Vitamin C Urinary Loss in Fabry Disease: Clinical and Genomic Factors of Vitamin C Renal Leak

Abstract Objectives Reduced plasma vitamin C concentrations in chronic diseases may result from abnormal urinary excretion of vitamin C excretion: a renal leak. We hypothesized that vitamin C renal leak may be the consequence of disease-mediated dysregulation affecting the renal tubules, resulting in aberrant vitamin C renal reabsorption and increased urinary loss. The study objective was to investigate the prevalence, clinical characteristics, and genomic associations of vitamin C renal leak in Fabry disease, an X-linked lysosomal storage disease associated with renal tubular dysfunction and low plasma vitamin C concentration. Methods This was a non-randomized cross-sectional cohort study of males with Fabry disease (n = 34) and healthy male controls (n = 33). To determine primary outcome of vitamin C renal leak, matched urine and fasting plasma vitamin C measurements were obtained following an overnight fast.
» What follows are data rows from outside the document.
In the rows, 128 means zero.
Each named move below is a turn or a mirror, shown by a few rows before and after it. Which moves, in which order, take the first row of each later pair to the second? The first pair is answered.
Zov (before => after):
[144 119 124 117 141 122  89 109  98 118 149 151  89 141 131  96 132 151
 152 138 133 106 128 103 184 166 104 102] => [136 116 101 128 144 124  94  90 113 104 143 155  79 146 131  89 135 152
 148 119 134 109 125 104 173 156 117 109]
[101 128 136 117 134 151 119 123 122 122 104 106 146 135 121 112 149 129
 142 108  98  87 114 146  96 115 118 132] => [105 128 146 115 131 150 117 132 114 127 107 105 149 133 122 114 146 130
 143 117  97  87 116 146 102 118 111 131]
[131 111 135  61 134  85  72 125  82 123 118 206 104 139 165 128 134 163
 178 147 129 135  81 135 176 158  88 105] => [115 105  85  83 144  89  87  83 114  89 108 214  79 154 168 116 143 162
 167 108 130 145  75 136 154 138 115 119]
fasus (before => after):
[121 142 151 151 113 136 148 136 142 158 162 118 148 118  97 107 114 147
 149 125 134 168  83 149 128 127 132 110] => [ 97 142 139 156 120 137 147 142 147 168 158 136 137 113  94 109 120 150
 150 122 119 154  89 155 124 118 140 111]
[148 126 149 127 117 136 150 153 108 138 141  98 167 109 123 122 123 122
 136 154 138 145 126 118 129 158 103 118] => [118 131 139 142 126 139 157 161 115 165 132 106 156  93 113 128 132 127
 135 153 122 119 132 138 114 151 112 126]
[104 116 125 154 159 148 140 154 119 135  91 130 142 107 109 137 140 129
 108  94 110 141 141 138  99 133 125 152] => [100 112 106 147 160 141 127 151 119 118  95 157 134 119 125 138 147 126
 110  88 107 145 147 129 110 124 128 142]
Por (before => after):
[126 122 114 164 138 113 155  77 141 115  90  82  88 179  92 137 131 133
 118 101 160 122 105 100  82 139 175 156] => [ 76 129 130 150 150 106 128 151 117 192  94 138  86 149  86 166 147 136
 138 143 110  60 139 124 100 132 162 140]
[145 132 123 104 123 143 125 136 123 135 148 102 133 132 143 105 115 114
 125 154 139 165 118 119 109 142 134 128] => [130 134 130 100 127 140 116 158 117 159 149 117 133 123 142 113 120 114
 132 166 123 147 127 126 115 140 130 122]
[ 88 129 125 142 145 131 138 142 136 167 131 137 114 113 110 136 133 129
 138 134 104  94 137 143 115 130 128 133] => [122 124 113 153 136 134 159  90 151 113 126  98 115 134 115 118 122 127
 125 105 137 139 112 126 104 134 135 145]
[ 97 124 133 119 144 128 138 132 100 121 150  82 114 104 120 142 134 125
 144 124 170 119 148 125  82 112 115 141] => [ 93 125 134 118 144 130 136 136 100 124 151  85 117 102 120 144 134 126
 143 124 167 117 148 125  81 112 116 141]
vib (before => after):
[169 126 142 127 126 138 127 128 144 116 125 112 129 134 117 123 131 149
 122 126 142 142 134 132 133 140 126 123] => [157 120 121 122 131 131 116 128 149 103 127 140 116 144 125 124 141 146
 123 121 134 141 140 128 140 128 133 115]
[118 108 141 130 127 130 137 125 136 151 129 109 124 114 114 121 123 130
 114 123 121 106 135 133 104 140 120 139] => [147 106 148 121 119 127 132 117 130 127 133 101 133 127 121 116 118 127
 113 122 139 131 129 117 113 146 113 132]
[161 132 162 122 123 133 135 131 123 136 131 104 147 131 127 136 115 117
 135 132 148 149 122 119 138 154 107 120] => [150 120 132 113 127 122 116 131 128 104 137 151 129 149 144 138 131 112
 136 123 139 153 130 105 156 132 115 108]
Sunur (before => after):
[133 140 154 131 124 125 135 145 124 159 125 111 139 107 125 135 126 141
 119 148 128 108 140 137 130 139 120 131] => [129 138 152 129 127 125 135 146 124 158 124 116 136 107 126 135 128 141
 118 150 125 106 140 138 131 138 124 129]
[152 105 172 120 124 113 133  98 116 109 105 116 126 123 106 112 106 157
 119 118 152 147 132 125 104  86 127 131] => [125 107 154 131 134 114 139  99 128 122  98 126 114 115 100 114 113 159
 116 109 137 129 136 141  91  78 139 139]
[140 165 131 101 125 143 130 105 120 117 123 132 158 130  80 107 133 122
 138 142 148 133 156 125 154 153 130 117] => [131 168 126 114 129 148 141  96 128 124 114 122 154 125  73 106 134 125
 135 133 146 125 154 137 136 150 140 129]
[137 125 127 148 113 137 142 107 151 129 123  94 105 116 114 119 114 120
  99 115 131 125 113 133  92 143 135 141] => [103 121 104 147 126 130 128 128 154 144 123 140  89 113 119 128 129 120
 104 118 104  98 130 138 101 125 142 133]
Then:
(two moves a pair)
[ 87 131  65 147 151  97 131  94 143 119 140 194 140  98 124 131 137  94
 121 108  99 112 118 141 113 123 152  95] => [145 133 129 105 130  86 102 130  99 117 163 179 175 104 138 137 120  86
 137 152 122 136 119 110 160 150 111  64] : fasus, Zov
[152 156 106 138 137 128 151  83 144 121 129 123 115 131 126 136 121 130
 137 118 133 131 143 144 113 124 114 171] => [131 152 101 125 144 118 125 116 131 135 134 172 106 132 137 148 135 128
 146 133 112 112 159 143 135 112 110 155] : Por, fasus
[121 118 114 141 136 137 134 114 137 119 123 110 116 122 119 120 134 135
 124 116 137 133 130 147 114 120 135 141] => [118 119 135 122 135 128 113 151 117 143 132 136 121 117 124 134 138 133
 136 143 124 119 144 144 139 121 121 126] : Sunur, Zov
[171 120 128 129 126 144 140  91 134  98 124  93 146 140 128 111 110 137
 117 117 167 160 106 111 122 134 135 135] => [ 96 124 101 156 150 147 147 115 151 159 114 130 121 106 109 125 130 146
 119 116 118  98 127 153  96 115 157 148] : fasus, Sunur
[124 147 185 145 130 131 102 123  99 178 123 111 154  72 161 117  65 124
 173 167 148 139 163  99 167 138  58 130] => [ 94 130 131 135 141 116  76 122 110 144 126 191 120  94 190 124  90 119
 175 151 125 136 180  86 190 102  77 111] : vib, vib
[131 101  99 122 113 142 150  93 162 123 112  96 148  92 129 123 125 132
 101  94 163 121  95 109 115 120 132 159] => [105  92  73 118 121 131 133 102 167 117 114 146 130 100 140 130 141 130
 104  89 143 110 107 107 123 100 143 147] : vib, Sunur
[121 128 124 134 120 130 135 124 132 145 137 122 131 126 117 128 126 139
 118 130 124 118 128 129 122 133 132 127] => [122 123 112 128 122 123 126 125 133 130 139 142 125 135 125 126 131 134
 119 130 123 123 132 119 134 127 134 118] : fasus, fasus
[127 141  96 187 129 134 154  83 158 109  95 100 121 135 107 110 141 116
 108  85 155 137 113 124 102 114 143 149] => [119 146 156 140 126 119 103 184 103 183 119 154 143 110 114 141 146 115
 136 165 119  90 147 126 157 125 100 109] : Sunur, Zov
[132 120 122 132 121 125 123 157 127 109 122 141 121 121 139  85 137 117
 119 159  97 104 135 103 159 131 130 117] => [145 119 115 140 116 129 136 128 136  85 117 117 122 129 137  76 130 116
 110 142 116 124 121 100 147 134 136 126] : Sunur, Zov
[107 107 142 133 131 125  84 154 115 185 112 115 150  87  66 144 120 146
 152 103 144 112  91 100 140 152 153 108] => [136 104 132 136 122 126  94 116 124 141 110  91 153 105  71 131 111 142
 143  81 169 146  74  84 135 155 158 114] : Sunur, Por
[ 95 127 107 133 132 127 131 133 141 131 123 152 107 130 131 132 143 128
 132 121 113 118 134 148 125 112 140 129] => [146 133 150 129 114 135 145 119 127 124 125  89 138 129 123 121 115 128
 129 131 147 145 116 136 121 139 121 136] : vib, vib
[114 114 131 124 125 122  83 168 105 127 138 180 112 129 129 153 151 143
 132 159 110  94 139 143 167 134 132 119] => [149 107 123 115 113 119  82 138 108  75 143 168 114 155 145 143 143 139
 126 144 137 137 126 118 176 133 132 113] : Zov, Sunur
[175 112 144 111 113 115  71 141  72 135 103 107 122 115 131 158 122 116
 155 144 120 103 161  93 170 161 101 108] => [115 102  77 137 136 116  76 124 108 130  92 156  81 117 132 160 146 118
 150 110  89  79 172 113 146 126 138 121] : Zov, Por
[119 121 130 135  92 147 122 103  86 101 162 151 105 177 153 111 120 135
 125 110 153 181  79 111 158 119 131 158] => [ 72 118 112 139 107 144 111 127  91 130 159 197  88 164 152 125 137 138
 128 115 120 146  98 127 159 100 140 156] : Por, Zov
[116 133 139 114 126 140 140 130 126  99 163 116 153 150 104 141 105 106
 132 139 148 141 102 103 174 141 120 125] => [112 130 125 118 128 139 139 121 130  87 162 124 147 156 109 139 107 105
 128 130 147 146  99 103 171 135 126 127] : vib, Sunur
[149 136 114 128 126 129 150  91 133  85 136 134 114 154 147 118 124 122
 124 101 145 159 131 125 113 130 113 136] => [104 146 109 148 139 136 160 109 143 139 126 140 101 124 125 127 131 130
 125 103 118 113 143 160  87 128 123 152] : vib, vib
[123 121 149 128 128 125 131 151 111 173 120 102 148 108 106 142 142 129
 124 153 129 126 144 160 118 160 101 109] => [105 119 111 152 137 132 152 118 140 154 108  96 128 113 101 132 147 131
 112 116 130 131 137 169  92 148 129 128] : Por, Sunur
[147 133 131 160 127 184 109 134 116 181 113 140 132 112  99 139 121  91
 116 132 132 144 139 155 140 153  96 141] => [160 120 111 145 124 174  90 124 116 135 122 170 124 138 122 134 128  83
 115 123 139 167 138 128 164 139  99 122] : vib, vib
[132 139 163 129 121 143 146 135 117 156 122  91 148 107 122 133 114 133
 133 141 129 100 116 153 117 135 117 148] => [ 90 127 105 135 136 132 133 128 136 132 121 157 111 120 138 132 138 132
 131 118 104  87 131 157 119 101 141 142] : Zov, Sunur
[104 139 124 120 137 123 108 167 121 156 132 167 120 125 129 143 135 128
 132 146 108 112 153 145 131 119 131 129] => [164 135 147 103 118 121 108 145 109 109 141 127 143 147 140 129 115 121
 130 147 150 162 134 113 146 134 114 122] : fasus, Sunur
[112  90  80 114 136 102 111 116 133  92 130 208  96 157 144 127 150 139
 143 118 105 113 138 116 162  95 138 111] => [166 101 159  85 114 103 100 150  90 116 146 161 139 148 138 134 124 137
 155 166 127 131 131  99 189 131  94  95] : Zov, fasus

Based on data from healthy men, vitamin C renal leak was defined as presence of urinary vitamin C at plasma concentrations below 38 µM. Exploratory outcomes assessed the association between renal leak and clinical parameters; and genomic associations with renal leak using single nucleotide polymorphisms (SNPs) in the vitamin C transporter SLC23A1. Proof-of-concept studies were conducted using two mouse models. Results Compared with healthy men, Fabry cohort had 16-fold higher odds of renal leak (6% vs 52%: OR16, P < 0.001). Renal leak was associated with higher protein creatinine ratio (p = 0.01), lower hemoglobin (p = 0.002) and hematocrit (p = 0.008). Renal leak, but not plasma vitamin C, was associated with a non-synonymous single nucleotide polymorphism in vitamin C transporter SLC23A1 (p = 0.01 and p = 0.47 respectively). Using two mouse models, we recapitulated the relationships between renal leak, dysregulated vitamin C renal reabsorption and low plasma vitamin C concentrations. Conclusions Increased prevalence of vitamin C renal leak in Fabry disease may result from dysregulated vitamin C renal physiology, with significant clinical and genomic associations. Renal leak may be more sensitive than plasma vitamin C in evaluating genomic associations in small cohorts. Funding Sources Intramural Research Program, National Institute of Diabetes and Digestive and Kidney Diseases, National Institutes of Health, Bethesda MD 20,892–1372.